You are an assistant that MUST answer the user's question using ONLY the provided knowledge base excerpts. If the answer is not present, say 'I am not sure based on the KB provided.'\n\nQuestion: {query}\n\nContext:\n{context}\n\nProvide a concise factual answer and list the source titles used.
""")
    if use_gemini and gemini_available:
        try:
            model = genai.GenerativeModel(model_name)
            resp = model.generate_content(prompt)
            out = resp.text.strip()
            return {'answer': out, 'confidence': conf, 'retrieved': retrieved}
        except Exception as e:
            return {'answer': f'LLM call failed: {e}', 'confidence': conf, 'retrieved': retrieved}
    else:
        # simple synthesis: pick first paragraph from each retrieved doc and join
        paras = []
        for r in retrieved:
            p = r['text'].split('\n')[0].strip()
            paras.append(p)
        concise = ' '.join(paras)
        final = f"{concise}\n\nSources: {', '.join([r['title'] for r in retrieved])}"
        return {'answer': final, 'confidence': conf, 'retrieved': retrieved}

## 6. Run required queries and show retrieved articles + answers

In [28]:
queries = [
    ('How do I configure automations in Hiver?', 'configure_automations'),
    ('Why is CSAT not appearing?', 'why_csat_missing')
]

results = {}
for q, key in queries:
    res = generate_answer_rag(q, k=4, use_gemini=True)
    results[key] = res

for key, res in results.items():
    print('\n' + '='*60)
    print('Query key:', key)
    print('Answer:\n', res['answer'])
    print('\nConfidence:', round(res['confidence'],3))
    print('\nRetrieved articles:')
    for r in res['retrieved']:
        print('-', r['title'], '(score=', round(r['score'],3),')')


Query key: configure_automations
Answer:
 I am not sure based on the KB provided.

Confidence: 0.664

Retrieved articles:
- Email threads not merging (score= 0.386 )
- Automation delay (score= 0.314 )
- Mobile app crash (score= 0.309 )
- Automation duplication (score= 0.307 )

Query key: why_csat_missing
Answer:
 Customers are not receiving CSAT surveys.

Source titles:
CSAT survey not sent

Confidence: 0.737

Retrieved articles:
- CSAT not calculated (score= 0.601 )
- CSAT survey not sent (score= 0.53 )
- CSAT report mismatch (score= 0.505 )
- BCC not recorded (score= 0.261 )


## 7. Improvements & Failure Case

### 5 Ways to improve retrieval
1. Use a stronger embedding model (e.g., all-mpnet-base-v2) for semantically richer embeddings.
2. Chunk long documents into passages and index passages instead of whole docs to increase precision.
3. Use a cross-encoder re-ranker (e.g., SBERT cross-encoder) to re-score top-k results.
4. Add query expansion / paraphrase generation to improve recall.
5. Maintain domain-specific stopwords and normalize technical terms.
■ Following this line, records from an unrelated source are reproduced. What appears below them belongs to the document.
Each row of a before or after table is a point. One or more steps were done to the points. Then noise was added and the rows were shuffled. The steps act on how far a point lies along the listed directions, d1 being the first. What was done? A step turns or swaps two directions, mirrors them in a line or flattens them onto one, adds a multiple of one to another, or multiplies one. Angles are multiples of 10 degrees, from the lower direction toward the higher: turns from -170 to 170, lines from 10 to 170 but not 90. Use the fewest steps. Two steps may share a direction if one is a turn and the other turns, adds or multiplies; they go together, in the order done. Otherwise the lowest direction goes first.
In the rows, 128 means zero.

Directions:
(1): [120  75]
(2): [181 120]
Before:
[[118 165]
 [159  90]
 [119  86]
 [203  71]
 [187 106]
 [ 89 184]
 [118 144]
 [167 124]
 [171  86]
 [113  89]
 [118 147]]
After:
[[100  87]
 [ 88 124]
 [102  73]
 [101  42]
 [ 86 130]
 [169 182]
 [136  83]
 [139 142]
 [142 144]
 [125  69]
 [160 154]]
Steps: turn d1 and d2 by -70 degrees

Directions:
(1): [132 105 106 196]
(2): [ 96 102 189 141]
Before:
[[125 141  75 140]
 [ 81 105 175 120]
 [139 161  85 114]
 [ 82  75 188 156]
 [ 86 112 168 110]
 [121 100 147 106]
 [175 119  29 204]
 [101 136 151 111]
 [137 105  84 197]
 [124 193  96  57]
 [124  97 118 169]
 [132  92 109 171]
 [124  95 117 178]]
After:
[[ 89 101 196 123]
 [123 115  80 168]
 [116  75 110 208]
 [126 138  95 150]
 [107  92 167 133]
 [119 160 133  81]
 [107  97 159 142]
 [ 91 139 151  93]
 [119 107  85 179]
 [133 195  78  68]
 [ 85 111 236  67]
 [141  99 101 135]
 [103  95 168 145]]
Steps: swap d1 and d2

Directions:
(1): [130 174 166 128  70 182 158 152]
(2): [154 118 204  94 110  72 123 116]
(3): [163 133 162 124 194 161 103 181]
(4): [159 177 132 183 121 121  70  91]
Before, 11 rows:
[[ 99  74 120  53 120 120 185 140]
 [136 139 104 184 105  39  99  45]
 [151 156 129 187 201 199  93 203]
 [169 197 145 174 131 148 110 154]
 [110 173  86 164 109 189 184 185]
 [109 123 166 110 105 100 130 113]
 [135 118 102 121 135  58 123  68]
 [195 197 183 187 145 166  86 157]
 [136  78 170 102 146  80 101 117]
 [100 114 121  76 118 166 161 160]
 [121  71 100  85 192 155 159 151]]
After (11 x 8):
[[107  68  86  87 166 145 168 130]
 [153 120 118 119 167  75 111  93]
 [164 145 130 179 157  65  80  87]
 [118 123 173 108 120 110 123 127]
 [131  77 166 102 139  76 104 111]
 [108  74 129  53 136 129 178 154]
 [ 99 116 119  76 116 166 162 158]
 [154 194 130 176 101 134 121 131]
 [167 192 157 190  90 140 106 112]
 [109 172  85 163 105 189 185 185]
 [112 153  91 190 127 163 120 143]]
Steps: multiply d3 by 0

Directions:
(1): [111  96  69 110  86 142 159  63 148]
(2): [ 90 188 148 181 134 162 156 107 173]
(3): [ 89  75 159 134 190 156 106  84 110]
Before:
[[ 83  98 125 161 125 164 154  52 162]
 [143 182 206 172 171 155 129 160 124]
 [ 45 136  99 217 133 206 162   8 191]
 [127 111 138 127 152 152 128 106 125]
 [140 154 129 130 101 109 138 153 144]
 [ 71 230 159 194 131 168 163 118 179]
 [132 148 151 157 137 130 136 151 141]
 [134 147 128 138 131 133 114 124 133]
 [ 86 107  66 119 104 154 158  78 163]
 [114  85 107 114 148 146 129  81 125]
 [129 140 168 147 145 125 122 169 107]]
After (11 x 9):
[[101 146 100 157  69 155 186  59 195]
 [101 197  40 195  28 161 199  52 217]
 [151 120 126 107 107  99 121 157 123]
 [133 149 179 153 146 121 119 183 103]
 [174 202 204 165 148 129 126 203 119]
 [147 147 143 149 126 116 129 170 134]
 [136 151 121 135 122 129 114 131 131]
 [ 95 108  40 106  78 153 167  70 172]
 [145 241 111 148  64 106 157 186 163]
 [126 139 135 139 136 159 142 109 143]
 [100 115 100 136 138 163 146  65 151]]
Steps: multiply d1 by 1.3; turn d2 and d3 by -60 degrees

Directions:
(1): [ 50  88 179 140 109 113  74 155 161  95 133 135]
(2): [173 134 118 100  51  47  92 123 133 126 119 122]
(3): [126 159 191  63 126 122 183 164 101  81 118 111]
(4): [112  57  98  74 132 113 148 105  92 119 188 168]
Before (14 x 12):
[[102 149 153 130 175 156 165 156 140 115 128 121]
 [ 18  46 155 156 134 133  85 130 175 119 143 125]
 [100 150 118 133 157 160 143 107 138 122 152 123]
 [112 112 150 126 141 151 165 154 118 103 125 133]
 [190 144  95 147  67  98  67 110 190 162  82 106]
 [170 182 164 120  94 116 130 157 123 103  67  99]
 [ 72  97 143 169 145 134  75 168 178 108 125 123]
 [ 66  86 133 113 146 130  98 145 129 106 183 173]
 [249 242 125 128 114 125 167 121 110 129  80  88]
 [162 141  96 128 111 110  95 140 173 148 132 123]
 [133 155 159 112 131 149 141 155 119 115  96 129]
 [147 151 112 168 140 130 126 129 166 155 107  94]
 [117 165 162 158  87  84  81 136 136 129 110  93]
 [206 213 169  98  75  77 118 152 141 139  74  66]]
After (14 x 12):
[[109 114 146 142 147 160 158 152 127 110 121 132]
 [164 141 102 112 105 102 101 142 167 142 135 123]
 [ 41 118 177 215 120 138  53 149 214 135  79  85]
 [160 176 169 113 108 128 145 159 114  98  76 104]
 [128 151 155 118 140 159 144 153 119 117  99 131]
 [225 171 104  71 130 120 200 103  69 116 141 127]
 [192 145 108 118  56  82  82 117 178 147  84 104]
 [ 89 148 161 209 133 137  53 182 206 119  80  94]
 [120 192 182 166  87  90  84 150 143 125  89  77]
 [190 196 177  71  92  89 147 155 121 125  94  76]
 [150 140 108 156 133 119 126 126 162 153 117 100]
 [100 147 144 146 181 164 156 150 146 125 127 123]
 [ 76 124 146 147 140 135  80 153 153 115 148 150]
 [102 143 108 138 155 157 137 100 139 127 155 128]]
Steps: add -1 times d1 to d4; turn d2 and d3 by 20 degrees

Directions:
(1): [176 182 171 139 150 134  65 109 172  94 169 126  75 119]
(2): [159 173 119 107 101 129 190 168 132  37 125 156 146 150]
(3): [122  84 111 100 195 137 147 116 140  84  73  93  61 156]
(4): [183 104 160 142 106 194 118 115  93 125 130  68 162 190]
(5): [144 162 115 131 167  90 199  64  97 145 186  90 127 131]
(6): [127  90 171 168 126  84 109  84  60  64 110 156 138  99]
Before, 8 rows:
[[142 151 123 107 127 161 134 148 142 130 141 133 147 154]
 [123  85 155 131 160 117  74 107  95 103  89 118  84 130]
 [117 146  96  92 139  92 155 127 141 108 137 125 102 116]
 [147 107 111 107 158 151  74 134 161  83 108 129  66 116]
 [152 216 117 113 174  85 128  91 191 128 183 115  69  99]
 [171 195 156 135 181  85 157  97 118  28 166 138  88 107]
 [122 116 169 144 103 117  71 124 113  89 123 157 154 126]
 [126 173 116 126  90 150 134 186 165 142 128 158 148 119]]
After (8 x 14):
[[130 119 101 104 118 123 177 124 102 106 124  93 145 156]
 [ 72  84  59  96 154  77 211 119 113 131  69 112 129 124]
 [104 149 129 115  92 132  86 165 162 146 141 162 157 130]
 [114 163 123 125 120 105 109 124 121 222 178 126 141 110]
 [104 173  55  69 140 113 253 194 151 122 119 142 142 138]
 [118 132  83 132 104  88 151 111  87 152 172 153 166  75]
 [132 110 150 150 104 133 127 149  98  55  78 162 141 126]
 [130 128 141 117 147 117 129 126 111  77 117 160 127 124]]
Steps: turn d1 and d4 by -120 degrees; multiply d2 by 1.3; turn d5 and d6 by -150 degrees; turn d3 and d5 by 110 degrees

Directions:
(1): [173 178  85 138 102  87  90 135 163  73 177 139 120  42 128 125 119 120
 131 187]
(2): [107 148 183 140 107 185 169  70 182  50 105 181  95 132 110 134 149 122
 160 137]
(3): [108 124 148 133 132 180  95 119  67  65 198  75 164 132 166  80 181 115
 133 120]
(4): [ 76 100 137 132 131  94  53 113 181  72 135 110 162 175 117 172  92 177
  81 123]
(5): [128 118 109  46 106 109 120 152 128 117 179 162 109 209 152 156 117  83
 194 153]
(6): [178 127 130 162  43 158 101 128  63 126 102 166 135 142 176 197 132 169
 113 137]
Before (13 x 20):
[[168 141  85  97 121  95 121 149  94 158 167 116 109 102 143 125 125 106
  151 152]
 [180 140 109 115  85 119 135 144  66 155 144 134 121 111 178 123 151 102
  156 147]
 [146 110 111 109 122 123 112 162  92 140 164 130 140 156 161 141 124 116
  132 140]
 [116 125 142 129 130 143 135 132 128 153  99 116 134 135 123 122 133 142
  125 119]
 [115 119 120  84 148 104 148 138 161 163 121 140 120 159 105 141 100 111
  157 133]
 [146 114 141 126 125 145 164 135 126 164  93 131 120 129 120 148 119 153
  108 102]
 [125 123 158 144 111 152 130 100 129 110 100 138 130 119 133 126 140 145
  114 130]
 [126 108 124 109 145  98 126 153 134 160 119 125 135 149 117 132 108 109
  133 128]
 [132 115 107 116 130  99 119 141 144 157 125 132 126 139 119 137 101 137
  131 125]
 [159 141 134 126  96 146 109 138  86 112 161 130 128 141 156 131 147 128
  124 131]
 [139 124 126 142 136 107 120 135 134 182  99 132 120 124 111 144 104 151
   92 110]
 [147 124 102  87 130 111 132 151 101 164 163 116 118 109 141 106 133  99
  135 115]
 [124 123 162 162 125 175 132  99 114 133  91 130 145 137 121 133 149 169
  113  98]]
After, 13 rows:
[[120 122 135 149 134 138 131 112 144 121 122 124 129 114 116 114 126 141
  123 118]
 [120 112 146 138 149 137 124 128 103 177 112 110 132 139 122 118 128 142
   97  91]
 [132 107 130  94 123 124 126 142 102 160 126 128 132 160 147 129 126 118
  138 130]
 [139 139 136 146 110 142 132 108 139 109 120 135 117  69 122 120 140 140
   99 115]
 [ 86 110 171 121 149 165 155 103 151 124 102 129 138 165 107 129 131 138
  138 106]
 [136 131 156 167 127 164 155 112 136 109 106 148 126 103 130 126 141 139
  112 129]
 [191 170 128 165  70 131 138 108 112 106 113 156 113  48 156 127 154 129
  135 161]
 [180 185 111 171  90 116 111  97 151  66 147 139 101   7 121 128 136 144
  121 177]
 [104 102 168 145 146 149 144 114 134 133  91 121 139 144 110 119 133 127
  118 106]
 [117  79 158 109 141 164 169 144  84 189  93 110 135 190 139 140 132 149
  114  69]
 [ 96  99 155 115 143 156 141 137 102 184  86 106 142 183 130 128 136 141
  128  93]
 [109  74 145  98 153 154 145 144  63 224  95 117 149 233 137 138 139 140
  139  66]
 [169 162 133 140  97 138 129 128 120 114 137 151 110 100 132 129 139 131
  120 140]]
Steps: multiply d1 by 3; swap d2 and d5; multiply d3 by 0; flatten d4 and d6 onto the line at 130 degrees

Directions:
(1): [135 189 111 168 177 100  67  74 110 123 137 142 166 148 141 203 136 132
 168 165 151 176  92 201 114  96  74 135 158 147  75  98]
(2): [ 73 146  91 150 174 154 113 137 112 162 122  48 115  90 160  96 131 135
 138 115 114 117 125 183 156 183 164  40 104 204  95 161]
(3): [106  89  32 183  78 109  88 131  77 160  97 160  82 108  56 119 142  88
 175 120 156 130 146 153 139 144 120 184 124 113 133 186]
Before (10 x 32):
[[144  98 172  92  98 141 180 154 182 116 137 132 142 148 136 113 130 138
   82 116  96 111 166  61 151 119 131 150 122 116 139  95]
 [ 78 115  82 195  82 117 126 134  78 158  88 166 100 115  77 113 133  86
  173 140 173 121 144 153 115 145 142 154 100 122 116 172]
 [141 160  84 170 132  83  74 108  85 159 134 163 111 147 106 178 139 111
  159 145 150 142 124 158 140 124  72 178 136 127 113 132]
 [ 89  94  86 134 107 143 130 156 131 138 127 151  81  93 120  84 114 141
  117 105  88 100 147  96 112 132 134 116 117 154 138 183]
 [187 120 240  41  95 121 213 128 192  60 143 180 168 192 126 155 106 127
   64 132  98 121 147  17  96  61 105 163 155  41 181  59]
 [152  93 195  75 146 144 173 142 172 112 150 148 123 143 181 151 151 158
   72 131 102 107 124  77 113 106 155 116 117  97 157  79]
 [ 93 140  69 177 142 114  68 111  94 151 104 145 125 116  77 170 156 110
  175  89 146 161 132 210 128 120 129 135 139 149  93 149]
 [203 177 245  58 135 113 153  82 163  74 154 141 187 179 142 193 116 148
   88 187 128 158 108 111  90  64  72 177 184 101 109  28]
 [203 165 203  91 133 108 142 116 144  98 152 175 169 169 145 191 126 134
  113 141 128 159 111 108  98  65  92 172 166  79 159  38]
 [106  91 125 127 112 158 164 157 121 140 125 103 106 120 143  71 136 129
  127 120 115 111 160 130 133 174 158 103 107 136 132 155]]
After:
[[ 95 149  84 169 159 126  94 114 125 151 123  97 144 131 138 154 145 131
  147 138 119 145 143 186 165 140 104 111 127 190  65 118]
 [144  95 118 116  78 111 143 166 114 155 128 159  77 135  94 105 126 106
  107 104 126  93 160  70 150 151 127 179 107  97 174 154]
 [149 146 156 134 147 121 130 105 128 108 144 150 163 164 160 160 139 144
  143 163 134 161 129 161 101 110  91 139 147 120 100  92]
 [146  83 164  94  78 128 161 153 153 109 116 185 121 141  74 124 136 119
  105  69 126 125 159  75 114  95 156 176 131  69 170 119]
 [131 150 122 141 136 114  97 106 137 104 148 190 130 134 134 164 118 151
  131 147 102 144 112 121  84  69  74 149 156 132 106 122]
 [ 62 113  73 128 126 169 134 152  97 181  99   7  71  64 112  46 132 113
  125 119 110  95 155 178 170 222 188  63 104 213 103 192]
 [132 123 153 160  67 106 156 126 112 119 107 213 128 152  86 147 125  97
  148 157 174 129 138  98  85  95 115 197 125  77 136 120]
 [ 90 117  60 155 129 149 118 165  83 192 109  61  79  75 120  78 140 103
  146  83 116 115 146 173 165 194 181  79 106 175 143 165]
 [ 35 156  12 198 177 136  79 112  68 172  94  52 109  90 112 123 140  97
  182 114 122 134 137 233 166 189 139  35 120 215  73 193]
 [ 88 128  85 154 194 142 101 121 114 163 130  98 107 104 180 160 167 148
  139 140 117 131 111 194 136 149 150  61 112 176  92 127]]
Steps: multiply d1 by -1; mirror d2 and d3 in the line at 120 degrees

Directions:
(1): [157 113 104 158  67 188 118 148 168 117 105 152  95 125  91 137 127 166
 167 113 133 109 137 146 180 111  82  54 225 145 112 104 157 113  92 116
 165 112  91 182  72 221 158 178 113 144  79 145]
(2): [ 53 156 139 113 178 136 126 106 150 113 129 139 164 162 172  78  99 178
 147 211 156 174 172 155 130 163 179 157 200 141 163 173 171 139 158 139
 198 205 135 148 134 121 164 174 111 103 101 164]
(3): [145 137 141  99 176  93 178 155 144 105  98 144 156 108 146 143  31 154
 167  68 122  88  43 103 130 160  98 139 170  48 191 105 125 123 117 107
 107 156 121 189 113  69  71 144 162 139  80 152]
(4): [ 94 173  84 158 118  67 120 160 143 163 128 118 100 180 100  70 113 111
 145 161 119 115  72 107 107 107 129 177  97  86  76 146  96 147 101 200
 146 140  75 158  51 165 146  51 120  67  66 130]
(5): [110  91 111 100 205 182 109 201 156  94  95 176  90 100  63 123 127 148
 125  99 115 103 201 121 133 134 125 125 121 126 174  87  82 126 175 183
 173 118 201  90  93 129 125  73 167  58 132 139]
(6): [156 132  90 120 137  92 131 105 126 116 158  74 141 146 176 170  94 142
 214 115 191  92 215  76 142 146  98 125  49 120  95  85 133 159 140 188
 175 149 139 167  84 140 139 181 151 155 179  84]
Before, 14 rows:
[[137 122 125 140  91 122 133 132 136 142 106 141 102 114  99 113 122 112
  111 128  93 113  45 128 128  97 136 120 152 106 128 132 124 132  99 107
   97 100  93 140 122 132 123  98 111 127  70 150]
 [109 119 135 132 129  76 110  87 101 167 165  95 141 151 146 125 168  78
   85 143 121 142 129 116  96 110 148 187  17 144  99 148 103 149 161 146
  100 118 133  63 157  76 111  83 131 124 188 102]
 [136 135 123 143 103 131 107  99 104 158 145 109 143 119 130 112 182 105
   99 151 126 156 164 130 120 110 138 124 121 153 102 145 121 123 113  95
  132 101 132 102 165 130 143 137 116 132 165 130]
 [ 83 143 104 139 125 154  97 131 136 127 115 141  97 152  95  74 155 141
  102 194 116 151 131 150 119 121 149 138 152 140 114 154 131 120 147 147
  169 159 133 123 102 157 175 113 116  81 100 143]
 [182 114 128 121 129 134 135 150 135 101 122 132 126 118 117 153 123 126
  161  46 123  90 123 111 136 143  96 107 107 119 149  91 122 128 123 123
  124  96 145 139 129 133 103 130 162 137 144 125]
 [142 126 137 137  72  95 123 101 108 137 138  84 141 112 153 159 159  86
  106 134 139 126 100 132 150 120 109 119 111 137 102 146 141 126  97  78
   90 117  99 108 162 122 122 140 123 156 137 123]
 [118 130 128 169  96 179 134 151 161 120  89 159 114 113  89 119 137 129
  116 116  98 132  83 139 137 100 104 113 209 137 139 121 134 104  88  94
  127 109 105 157 106 171 135 118 107 126  65 150]
 [123 135 109 136 136  75 125 119  97 167 150  83 132 158 137 123 159  69
   60 130 134 126 114 106 102 126 144 162  39 130  89 135  91 136 130 160
  103 123 145 100 144 113 126  76 136 108 150  90]
 [127  98 151 128 154 157 122 169 137 133  91 156  81 104  74 106 145 104
   77  98  76 131 118 145 138 118 147 106 147 138 141 112  93  99 131 120
  112  85 148  87 120 151 124  57 146  90 113 150]
 [143 112 128 139 129 123 122 136 133 136 121 131 111 137  92 115 153 121
  100 114 127 132 108 132 128 124 127 132 114 140 124 136 115 118 122 118
  118 133 124 110 130 132  99  97 119 107 129 123]
 [123 113 115 145 140 139 136 158 143 121 111 162 121 131  83 107 106 155
  139 102 119 115 115 120 133 120 117 118 157 114 137 114 129 131 101 138
  136 127 117 172  92 147 133 112 119 102  76 157]
 [115 129 100 126 137 132 130 167 166 124 105 147 110 133 100 107  92 148
  156 126 122 118  88 135 146 135 111 120 178 113 121 131 134 127 113 145
  166 125  94 166  76 153 135 111 117  88  74 146]
 [ 82 141 171 100 183 108 141 113 118 108 136 118 191 121 191 123  91 160
  149 167 164 179 148 142 128 166 153 153 152 133 172 173 168 141 148 115
  147 182 153 137 168  85 116 190 128 127 130 151]
 [144 131 111 120 141 139 117 170 133 135 136 139 110 144 104 140 141 126
  136 130 127 107 124 131 147 114 111 128 112 126 126  90 126 110 132 129
  136 119 139 114  95 138 132 117 136 117 138 119]]
After:
[[115 117 129 132 129  70 110  83  97 166 169  89 143 151 147 128 168  80
   90 141 128 137 136 111 100 109 144 186  10 143  97 143 103 152 160 151
  104 119 135  67 155  75 108  85 133 124 192  98]
 [ 64 143 183  99 187 120 140 118 121 110 125 133 196 123 186 100  96 162
  126 185 150 196 129 161 124 170 173 159 187 139 186 193 174 134 151  98
  147 189 149 130 183  79 119 183 118 116 111 171]
 [123 113 114 146 137 140 136 160 142 123 109 164 117 132  81 112 108 151
  139  98 118 112 117 119 134 119 116 117 155 115 135 113 127 130 101 140
  132 126 115 172  92 148 132 108 120 105  77 157]
 [152 120 119 141  83 113 138 133 131 140 109 134  99 111  93 126 123 108
  117 112  97  97  46 117 129  91 125 114 127 101 118 118 116 131  96 113
   90  90  91 141 116 133 119  97 120 133  80 138]
 [144 129 108 120 140 138 117 166 132 132 135 132 109 142 108 141 137 127
  140 128 134 102 130 130 150 112 104 127 106 126 125  86 126 115 133 133
  137 117 143 114  94 136 132 121 139 120 144 114]
 [147  93 143 130 146 151 121 170 132 132  95 148  75 101  71 125 146  96
   85  78  76 112 118 132 141 115 132 100 122 135 126  96  84 100 126 125
  103  72 147  88 115 152 118  53 157 102 127 137]
 [114 126 105 128 135 134 128 167 165 124 106 148 109 131  98 106  96 148
  150 127 119 122  83 139 144 133 113 121 181 115 121 132 133 126 111 138
  161 123  93 162  77 153 135 109 116  87  69 149]
 [151 108 123 141 123 121 121 136 132 137 126 126 107 135  91 123 153 118
  105 105 130 125 108 126 130 121 118 130 101 141 117 127 111 118 119 121
  116 126 123 113 127 131  96  96 120 110 138 114]
 [131 130 106 136 133  69 128 119  97 169 156  77 133 159 141 129 159  71
   71 125 142 122 121 100 104 125 141 159  27 129  81 128  90 140 131 166
  104 125 149 101 136 114 126  80 137 111 157  87]
 [ 78 140 109 140 123 159  95 136 135 127 111 147  93 151  90  67 159 138
   88 198 103 154 122 157 118 118 155 140 164 141 118 158 129 115 146 138
  161 158 131 118 110 157 174 102 113  75  94 152]
 [140 136 123 139 100 128 109  96 103 159 143 109 144 119 131 114 182 104
  103 147 123 155 167 129 120 108 134 120 117 155 103 143 119 123 113  96
  129 101 130 102 164 130 140 140 118 135 167 127]
 [132 124 125 172  88 174 134 153 155 120  90 157 107 108  85 127 140 118
  117 102  95 123  80 132 138  93  94 109 193 136 132 110 128 105  80  97
  118  99 103 155 103 174 128 113 111 133  73 145]
 [148 128 132 138  72  88 120  99 105 140 140  77 138 116 154 169 156  85
  114 126 142 119 108 126 151 119 101 116  97 136  98 140 138 129  97  85
   92 112 100 111 155 124 119 142 128 163 147 118]
 [191 112 122 124 129 125 135 149 134  98 124 122 128 121 121 160 119 127
  174  41 129  84 134 103 137 144  93 105  95 117 141  84 124 131 125 131
  129  97 145 142 125 138 102 138 167 141 152 117]]
Steps: multiply d2 by 1.3; turn d2 and d6 by -20 degrees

### Example failure case & debugging steps
**Failure case:** the system returns unrelated KB articles for "How do I configure automations in Hiver?".
**Debugging:**
- Inspect embedding similarity scores for query vs docs.
- Increase k and inspect candidates; then re-rank.
- Verify KB includes Hiver Automation-related keywords; if not, augment KB.
- Try a stronger embedding model and re-index.


## 8. Artifacts & Notes
- KB files saved to `/mnt/data/hiver_kb_articles/`.
- Assignment PDF referenced at `/mnt/data/Hiver – AI Intern Evaluation Assignment.pdf`.
- To enable Gemini generation, add your key to Colab secrets as `GEMINI_API_KEY` or set it in environment variables.